Putting it out there: I am not a fan of the Jason Bourne series. This film was on par with many in this franchise, aside from the unfortunate Bourne Legacy that we’ll politely pretend never happened. There are some good performances and it nicely continues the story but I just can’t get behind the creative choice to shoot the entire film with a handheld camera. It was the same criticism I had with the others in this series. It is only one problem but it’s big enough to disconnect me from the film.
In this story Jason Bourne (Matt Damon) has now remembered all aspects of his life and has been floating around the world punishing himself for the lives he has taken. He is contacted by Nicky Parsons (Julia Stiles) and she lets him in on some information about his father’s involvement in the Treadstone project. Jason now has to get to the bottom of this and serve quick justice to the people involved. Spy and revenge hijinks ensue.
The heavies in this film are CIA Director Dewey (Tommy Lee Jones) his lead assassin, The Asset (Vincent Cassel). The new face in the crowd is Heather Lee (Alicia Vikander) who is trying to bring Jason back in but only as a way to further her career. She is outstanding in this film.

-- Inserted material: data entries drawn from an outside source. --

A landscape with many peaks, sampled at points; each row gives a point and its height.
From any point a climber steps to the highest of the 2 points nearest to it. It stops when none of these is higher. Distance is the straight distance between rows; heights are no part of it.
<478> (h 3.20): [ -5  31  -8  -9 -44  -7  14   2  41  -6   0  17  -6 -16  26 -24  -4  -3
  -6  19  -5  14   8  12  -4   2  -4 -13 -21  -2  22 -30  13  11 -17 -33
  22   5  30 -14  41  18 -10 -24 -10  10   0   3  24  18   4   6]
<970> (h 1.91): [ 49  13 -11  14 -11  21   5 -29 -22  -1 -53 -36 -14   2  12  11  23  24
  20  12  -8 -22  66  45  22 -30   8 -25  21 -21  30  11  -6 -37  21  14
  19   1  -6   5  38   4 -20 -14   9 -17 -18  -5   0  -8  23  11]
<26> (h 5.41): [ 21 -37   4 -24 -19  -4   1  -3  19 -14  -6 -31  -3   1   0  16  36   2
 -16   4 -21  -3 -25  15  17 -22  -3 -33  11   4  11  45 -18   1  13  15
 -44  10  -1  16  24  19  27   8 -14  -2 -14 -12 -50 -36  29  26]
<845> (h 3.82): [-15  -7  -8  28  30  27  -9  19   4   4   1  24   4  19 -23 -16  -9 -41
  10   3  30 -27  29 -44 -29  21  31  22   5  -1   3 -29  24  14 -32   1
  31 -34  25 -31 -56 -20 -12  -5 -18   4  27  16  24  17 -15  -8]
<385> (h 2.92): [ -9   1  23   9  17   4  -7   9 -20  17   3   3   6  11  -2  10 -16  11
  -6 -21   0  -1 -25  -1  -1   6 -17  15   7   4  -6  -3  -7  -1  13  19
  -3   5 -18  12 -17  -6   6  26   3   5  -3  -5 -22  -5   6   0]
<561> (h 3.49): [ -7  11  -5  -5 -39 -14  24  27  50 -24  31  51  -2   0  -5 -27  -2 -26
 -23   6 -31  26 -20 -10 -21   2 -39 -26 -25   2  30 -13   9  14 -23 -23
   7  -2  25 -44  22 -15  22 -13 -17  37  15   8 -11   1  39 -20]
<153> (h 0.51): [ 26 -17  26 -24   3   1   1 -20 -46  16 -14 -16   8 -10  -5  35  33  17
  -9  14 -32 -17  -4  29   7  -6 -32 -32  11   7  10  45 -24 -42  49  38
 -14  22  -6  25  29  23  11  42   6 -12  18  -8 -53 -28  11  -4]
<112> (h 1.46): [  1  24   1  22  20  22   1 -33 -11  10 -32   9 -25 -14  14  20  -7  -3
   9  23  18 -35  72  37  -3  21   7 -10  -6  -8  47 -17  15 -38  -9  15
  34 -11   7 -10  29  -3 -40 -15  24  -8   3   9  17   2   5  -5]
<633> (h 2.74): [ 28  34  -7  32 -44  13   8  17  24  -5 -39  -6  -3  27  16 -37  -5   9
  14   4  -7   3  29   4  -3 -32  -4 -13  21 -28  27 -35   9  -2   6 -15
  48  -7  12 -25  26 -15  -8 -22 -28  22 -28   5  21  26  33   9]
<731> (h 1.52): [-23 -19 -53 -26  12 -30  -2 -10  12 -27  39  -9   0 -26 -16 -25  13 -14
  12  -4   3  32  -5 -23  15  -2  35  10 -28  14 -43  21  -3  33 -28 -49
 -21  -9  -9  -6 -33   1  -9 -36  23 -17  23  11  50   8 -42 -28]
<507> (h 5.04): [-20   3  -8  27   5  23 -23  11  23  -4 -15 -31  -3   3   7   2 -23  -5
  24  16  43 -22   6 -39   1   8  60  28   6 -29 -24 -33  23  30 -34 -11
   5 -17  13   5 -11 -22  -7 -45 -10  -1 -36  10  51  24 -17  31]
<314> (h 3.30): [-16 -15 -23   0  -9 -35   8  12  11 -36  34  13   8  12 -25 -10  -3   8
 -10 -34 -30  50 -42  -1  12 -20 -28   1  -7   7 -13  17 -10  12   1 -13
 -29   0 -43  -7 -23 -38  31 -10  22  28 -11   8  -5  -8  14 -43]
<771> (h 3.59): [  9 -29 -26 -34 -24 -10  14  14  54 -25  18   1   1 -17 -11 -23  31 -36
 -13  20 -14   7 -10 -21  -2 -11  17 -29 -16   6  -2  20   6  31 -30 -26
 -26  -6  35 -23  13  10  18 -28 -29   0  15   2  -8  -4  13  18]
<248> (h 3.31): [ -3  14   1  -5 -46   1  19  22  61 -11  11  39  -1  -8   9 -23   1 -28
 -23  21 -13   5  -6  -9 -22   7 -18 -25 -22  -1  36 -27  18  17 -31 -24
  17  -3  48 -39  38   4  12 -21 -33  28  12   5  -5   9  31   9]
<560> (h 5.19): [-38  -1  15  12  -2  16 -10   2  35  -2   0   0 -12 -14  15  27 -34  -5
  -5   6  38 -20 -13 -12  -5  33  19  17 -14  -6   9 -38  21  21 -38  -6
  -1  -2  17   0  25 -11   9 -38  -3   6 -33  16  19   0  -6  21]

Let me explain why I don’t care for the Director’s (Paul Greengrass) overuse of the shaky camera. That camera technique is used to bring the audience into the action. It’s a theatrical device that can heighten a fight scene or a conflict between characters. The entire film was shot like this. Walking in a crowd, arguing with a suspect you are interrogating and having a chase scene all perfectly good uses. A person sitting a desk in an office working on code, trying to read a text over the characters shoulder and a person sitting looking introspective are all horrible uses of this technique.
If you loved the previous films I think you’ll enjoy it, I didn’t bring my Dramamine so I was not as impressed.